Никого не слушается это расшалившееся племя, кроме Фатьмы, щедрой на подзатыльники и шлепки. Попутно она прикрикивает на дочек. Попадает от тещи и «ученому доценту», над которым она явно взяла верх. Он обращается к ней не иначе как с почтительным «Фатьма-ханум» и в ответ на все ее распоряжения покорно склоняет лысую голову.
«Поглядел бы с неба на этот матриархат ее бывший супруг!» — думает Баджи, с улыбкой наблюдая за Фатьмой…
Бала явился с большим пакетом под мышкой.
Все бросились рассматривать подарок. Это оказалась картина. На ней были изображены необычного вида красивые высотные здания, просторные площади, тенистые сады, а над всем этим в голубом безоблачном небе реяли самолеты, такие же необыкновенные, как и суда, стоящие на приколе в бухте. А посреди этого причудливого города — знакомая любому бакинцу Девичья башня.
— Это мои архитектурные фантазии в духе Пиранези, — смеясь, говорит Бала в ответ на недоуменные вопросы и поясняет: — Пиранези — итальянский архитектор-художник, живший лет двести назад. Он славился фантазией… «Римские древности», «Темница»… Ну а я изобразил «Наш Баку — завтра!»
Картина всем понравилась — даже дети, заглядевшись на нее, чуть приутихли. Бала повесил ее на стену в столовой. Пусть будит мечты о грядущем!
— Как чувствуешь себя в своей новой квартире? — спрашивает его Баджи.
— Лучше, чем в прежней.
Старую Крепость реконструируют, обветшавшие здания, не представляющие архитектурной или исторической ценности, постепенно сносят. Эта участь постигла и дом Шамси вскоре после того, как умерла Ана-ханум. Бала переехал в новый район, в многоквартирный дом, который сам и проектировал.
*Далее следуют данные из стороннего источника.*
Rows are points. The points of each table are mixes of a few directions, plus a little noise. Count the directions of each table, and those that both share. Where both have some left over, give the other angles between the two spaces (their principal angles), to ten degrees, smallest first.

First (6 x 2):
[[0.03,0.10],
[0.12,0.37],
[0.11,0.33],
[-0.20,-0.63],
[0.24,0.70],
[-0.30,-0.85]]
Second (6 x 2):
[[0.23,-0.39],
[0.03,-0.06],
[0.02,-0.03],
[-0.59,0.99],
[-0.07,0.10],
[0.37,-0.62]]
Directions: first 1, second 1, shared 0; angles 50

First (6 x 4):
[[0.29,-0.88,0.43,-0.58],
[-0.20,0.60,-0.29,0.41],
[-0.15,0.46,-0.22,0.31],
[-0.15,0.46,-0.22,0.31],
[-0.07,0.19,-0.10,0.12],
[0.28,-0.85,0.43,-0.56]]
Second (6 x 4):
[[0.77,0.03,0.74,0.20],
[0.54,-0.58,-0.14,-0.02],
[0.23,0.30,0.45,0.18],
[-0.46,0.22,0.05,-0.13],
[-0.49,-0.41,-0.57,-0.35],
[-0.60,0.43,-0.51,0.13]]
Directions: first 1, second 3, shared 1

First (8 x 8):
[[0.90,-0.38,0.41,-0.18,0.19,-0.24,0.24,-0.10],
[0.77,-0.34,0.33,-0.06,0.04,-0.14,0.17,-0.02],
[0.12,-0.07,-0.01,0.19,-0.25,0.10,-0.04,0.16],
[0.65,-0.30,0.21,0.13,-0.19,-0.01,0.08,0.12],
[-0.73,0.35,-0.22,-0.25,0.33,-0.04,-0.06,-0.20],
[0.07,-0.01,0.12,-0.26,0.32,-0.17,0.11,-0.19],
[0.34,-0.17,0.07,0.19,-0.25,0.07,0.00,0.15],
[-2.11,0.91,-0.92,0.23,-0.21,0.44,-0.50,0.11]]
Second (10 x 8):
[[-0.03,-0.01,-0.08,0.21,-0.26,0.13,-0.08,0.15],
[-0.06,-0.01,-0.14,0.36,-0.46,0.23,-0.14,0.27],
[-0.20,-0.05,-0.47,1.21,-1.50,0.76,-0.48,0.90],
[0.09,0.02,0.22,-0.56,0.69,-0.35,0.22,-0.41],
[0.07,0.02,0.17,-0.43,0.54,-0.28,0.17,-0.32],
[0.00,0.00,0.01,-0.02,0.02,-0.01,0.01,-0.01],
[0.15,0.04,0.37,-0.95,1.18,-0.60,0.37,-0.70],
[0.09,0.02,0.22,-0.56,0.69,-0.35,0.22,-0.41],
[-0.06,-0.02,-0.15,0.39,-0.48,0.25,-0.15,0.29],
[-0.06,-0.01,-0.14,0.35,-0.43,0.22,-0.14,0.26]]
Directions: first 2, second 1, shared 1

First (9 x 11):
[[0.32,0.44,0.80,1.00,0.08,-0.88,0.20,0.39,-0.67,0.00,-0.07],
[-0.41,-0.42,-0.04,-0.56,-0.07,0.03,-0.09,0.35,0.40,0.04,-0.30],
[-0.04,0.32,-0.01,-0.54,0.16,0.26,-0.05,-0.16,-0.76,0.32,-0.09],
[-0.24,-0.38,-0.15,-0.83,-0.08,0.48,-0.20,-0.17,-0.06,0.21,-0.19],
[0.65,0.11,-0.42,0.12,-0.08,0.93,-0.17,-1.38,-0.43,0.07,0.63],
[-0.19,-0.86,-0.26,-0.09,-0.32,0.25,-0.15,-0.06,1.17,-0.27,0.00],
[0.06,-0.02,0.19,0.16,-0.03,-0.14,0.00,0.05,-0.13,0.02,-0.05],
[-0.03,0.45,-0.20,0.87,0.18,-0.71,0.36,0.62,0.84,-0.48,0.26],
[-0.12,0.36,0.09,-0.14,0.18,-0.22,0.10,0.34,-0.36,0.11,-0.14]]
Second (11 x 11):
[[-0.38,0.29,0.78,0.25,0.15,0.00,0.15,-0.43,-0.62,-0.03,-0.56],
[-0.26,0.21,0.32,-0.28,0.06,0.17,0.12,-0.26,-0.59,0.26,-0.42],
[0.60,-0.41,0.13,0.07,-0.72,0.12,0.29,0.29,0.38,0.25,0.10],
[0.39,-0.17,-0.33,0.50,-0.18,-0.05,-0.10,0.39,1.06,-0.61,0.73],
[-0.25,0.08,0.02,-0.30,0.23,0.24,-0.23,-0.23,-0.27,-0.12,-0.03],
[0.69,-0.72,-0.73,0.27,-0.19,-0.13,-0.49,0.13,0.73,-0.17,0.85],
[0.10,-0.18,-0.18,0.21,-0.04,-0.47,0.10,0.33,0.20,0.18,-0.05],
[0.55,0.05,-1.00,0.66,0.32,-0.25,-0.26,-0.39,0.26,-0.15,0.86],
[-0.55,-0.17,0.57,-0.47,0.08,0.02,-0.16,0.11,-0.39,0.06,-0.58],
[-0.49,0.04,0.47,-0.60,-0.21,-0.20,0.45,0.77,-0.10,0.42,-0.83],
[-0.38,0.98,-0.06,-0.29,0.48,0.55,0.15,-0.70,-0.69,-0.10,-0.06]]
Directions: first 4, second 6, shared 3; angles 40

First (11 x 14):
[[0.62,0.87,0.61,0.24,0.11,-1.11,0.58,-0.17,-0.47,0.42,0.52,0.02,-0.30,0.11],
[-0.87,-0.25,-0.46,-0.16,0.22,-0.32,-0.88,-0.41,-0.87,-0.17,-0.16,0.05,0.15,0.30],
[-0.17,0.45,0.11,0.06,0.26,-1.05,-0.22,-0.43,-0.99,0.16,0.30,0.07,-0.11,0.32],
[0.34,0.73,0.47,0.19,0.19,-1.09,0.28,-0.24,-0.66,0.32,0.45,0.02,-0.24,0.18],
[0.56,-0.06,0.24,0.06,-0.22,0.62,0.59,0.42,0.92,0.03,-0.02,-0.04,-0.05,-0.32],
[-0.36,-0.64,-0.42,-0.17,-0.14,0.88,-0.32,0.19,0.51,-0.27,-0.38,-0.02,0.20,-0.13],
[-0.46,-0.29,-0.31,-0.11,0.08,0.11,-0.44,-0.11,-0.24,-0.16,-0.18,0.02,0.11,0.09],
[0.45,-0.02,0.17,0.04,-0.19,0.51,0.47,0.34,0.75,0.02,-0.04,-0.03,-0.03,-0.25],
[0.47,0.33,0.33,0.13,-0.03,-0.16,0.47,0.09,0.21,0.16,0.20,0.00,-0.12,-0.10],
[-0.83,-1.03,-0.79,-0.29,-0.12,1.23,-0.75,0.16,0.42,-0.48,-0.62,-0.04,0.36,-0.08],
[0.22,-0.11,0.04,0.02,-0.13,0.38,0.24,0.21,0.47,-0.01,-0.07,-0.03,0.02,-0.16]]
Second (9 x 14):
[[0.44,-0.21,-0.70,-0.08,0.19,0.66,0.06,-0.39,0.07,-0.35,-0.41,0.08,0.48,0.04],
[0.31,-0.01,-0.46,-0.25,0.26,0.69,-0.05,-0.44,0.32,0.04,-0.39,0.12,0.36,0.03],
[0.09,0.62,0.74,-0.63,-0.05,-0.99,-0.89,-0.74,-1.16,1.16,0.09,0.57,0.08,-0.01],
[-0.60,-0.14,0.51,0.14,0.23,0.39,1.16,0.07,0.39,0.04,0.04,-0.14,-0.47,-0.71],
[-0.49,-0.28,-0.03,0.05,-0.23,-0.06,-0.01,0.14,0.03,-0.23,0.28,-0.12,-0.02,0.18],
[0.69,0.30,0.17,0.11,0.12,-0.45,0.04,-0.19,-0.79,0.16,-0.25,0.27,0.05,-0.32],
[-0.17,-0.07,-0.23,0.65,-0.53,-0.22,0.07,0.99,1.22,-0.43,0.30,-0.45,-0.32,0.57],
[0.00,-0.23,-0.31,0.02,-0.09,0.10,0.09,-0.24,-0.19,-0.23,-0.06,0.09,0.28,0.05],
[-0.26,0.01,0.31,0.01,0.12,-0.14,-0.47,0.80,0.10,-0.16,0.40,-0.42,-0.44,0.15]]
Directions: first 2, second 6, shared 0; angles 30, 30

First (9 x 20):
[[-0.15,0.06,0.39,1.14,0.91,-0.31,-0.41,-1.01,-0.51,0.46,-0.57,-0.66,-0.59,-0.06,0.37,0.51,-0.17,0.03,-0.30,0.16],
[-0.03,-0.05,0.09,-0.11,0.23,0.23,0.18,-0.02,0.13,0.10,0.47,0.37,0.65,-0.11,0.29,-0.08,-0.01,-0.16,-0.04,-0.07],
[0.27,-0.11,0.20,-1.10,-0.47,-0.49,-0.38,1.64,0.81,0.66,-0.30,0.10,0.24,0.58,-0.70,0.02,-0.12,0.80,0.08,0.35],
[0.37,0.04,0.26,0.18,-0.14,0.50,0.64,-0.55,0.04,-0.26,-0.42,-0.49,-0.70,-0.53,-0.04,-0.63,0.33,0.19,0.15,0.06],
[0.08,0.36,-0.23,-0.09,-0.14,-0.09,-0.26,-0.03,-0.29,-0.43,0.28,0.31,0.13,0.39,-0.51,0.45,0.10,-0.19,-0.08,0.06],
[0.04,0.11,-0.41,-0.62,-0.68,-0.17,-0.17,0.71,0.09,-0.39,0.16,0.30,0.06,0.39,-0.58,0.09,0.05,0.01,0.13,-0.02],
[0.17,0.56,0.20,0.77,0.66,-0.01,-0.31,-1.09,-0.69,-0.23,0.07,-0.04,-0.13,0.23,-0.29,0.74,0.15,-0.23,-0.34,0.23],
[-0.12,-0.23,-0.27,-0.11,-0.42,0.24,0.39,0.03,0.08,-0.31,0.01,-0.06,-0.21,-0.35,0.25,-0.52,0.04,-0.15,0.23,-0.26],
[-0.63,-0.74,-0.22,-0.05,0.04,0.10,0.31,0.32,0.34,0.40,0.31,0.16,0.54,-0.53,1.21,-0.57,-0.38,-0.31,0.17,-0.50]]
Second (9 x 20):
[[-0.09,-0.20,0.04,0.71,-0.18,0.26,0.02,0.64,0.35,0.53,-0.51,-0.27,-0.67,-0.44,0.63,-0.04,0.38,0.78,0.45,0.03],
[-0.11,-0.32,-0.21,0.46,-0.33,-0.14,-0.40,0.58,0.14,0.53,-0.45,-0.33,-0.72,-0.48,0.35,-0.32,0.18,0.21,0.21,-0.07],
[0.11,0.42,0.55,-0.01,0.53,0.71,0.98,-0.43,0.21,-0.48,0.37,0.42,0.75,0.52,0.10,0.72,0.13,0.65,0.13,0.15],
[-0.17,-0.29,-0.14,0.31,0.06,0.05,-0.12,0.03,0.29,-0.15,0.45,0.37,0.42,0.20,-0.29,0.21,-0.07,-0.15,-0.29,-0.47],
[0.26,0.47,0.13,-0.85,0.03,-0.26,0.11,-0.45,-0.60,-0.15,-0.24,-0.28,-0.10,0.02,-0.07,-0.26,-0.17,-0.35,0.05,0.56],
[-0.07,-0.19,-0.32,-0.28,-0.09,-0.43,-0.49,-0.19,-0.17,-0.18,0.35,0.15,0.28,0.14,-0.56,-0.18,-0.32,-0.82,-0.46,-0.30],
[0.19,0.54,0.30,-0.92,0.53,0.10,0.58,-1.05,-0.34,-0.93,0.79,0.55,1.23,0.82,-0.69,0.46,-0.38,-0.56,-0.44,0.12],
[-0.14,-0.30,-0.08,0.62,-0.12,0.15,-0.11,0.46,0.36,0.30,-0.14,-0.03,-0.28,-0.22,0.27,0.03,0.20,0.40,0.15,-0.22],
[0.02,-0.14,-0.26,-0.04,-0.42,-0.44,-0.56,0.40,-0.25,0.53,-0.63,-0.57,-0.90,-0.56,0.25,-0.61,0.04,-0.16,0.19,0.20]]
Directions: first 5, second 3, shared 0; angles 30, 50, 70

К слову сказать, в последнее время Бала не только проектировал жилые дома, но работал и по реставрации памятников старины, которых было немало в самой Крепости. Так, древние стены «ичари-шахар» — внутреннего города, — некогда защищавшие жителей Баку от врагов и грозно выставлявшие жерла пушек из глубины бойниц, теперь восстанавливались, чтоб радовать глаз мирной своей красотой.
— Хорошо, что не поспешили расправиться с домом дяди, когда Ана-ханум была жива, — словно ждали, когда она покинет его… — задумчиво произносит Баджи. Тяжело было б старой женщине перебираться на новое место. — С детских лет недолюбливала Баджи сварливую Ана-ханум, а вот теперь, как вспомнит старую тетку, и становится ей грустно…
Бала приглашает всех к себе в гости — хочет, видно, похвастать новым красивым жилищем.
— Наверно, скучно тебе, Пиранези, жить одному в таких хоромах? — спрашивает Баджи. И неспроста очень часто встречают теперь Балу на бульваре, в кино, в театре рядом с хорошенькой Мариам.
Бала не склонен играть в прятки.
— Мариам — чудесная девушка! — с чувством говорит он, а глаза его так и светятся нежностью.
С того времени, как Мариам ушла из театра, Баджи считала себя ответственной за судьбу девушки. Мовсум Садыхович, правда, еще был тогда на свободе и, хотя и злился на дочь, готов был помогать ей. Но Мариам отказалась от денег, происхождение которых уже тогда казалось ей сомнительным. Не желая обидеть отца, она оправдывала отказ тем, что в ее возрасте пора жить самостоятельно, что ей хватает ее стипендии. Мовсум Садыхович печально смотрел на дочь, верил ей и не верил.
Учась в педагогическом институте, Мариам не потеряла интереса к сцене и охотно вела студенческий драмкружок. Она часто посещала театр, где еще недавно была актрисой, заглядывала за кулисы, с виноватым видом выслушивала упреки в измене.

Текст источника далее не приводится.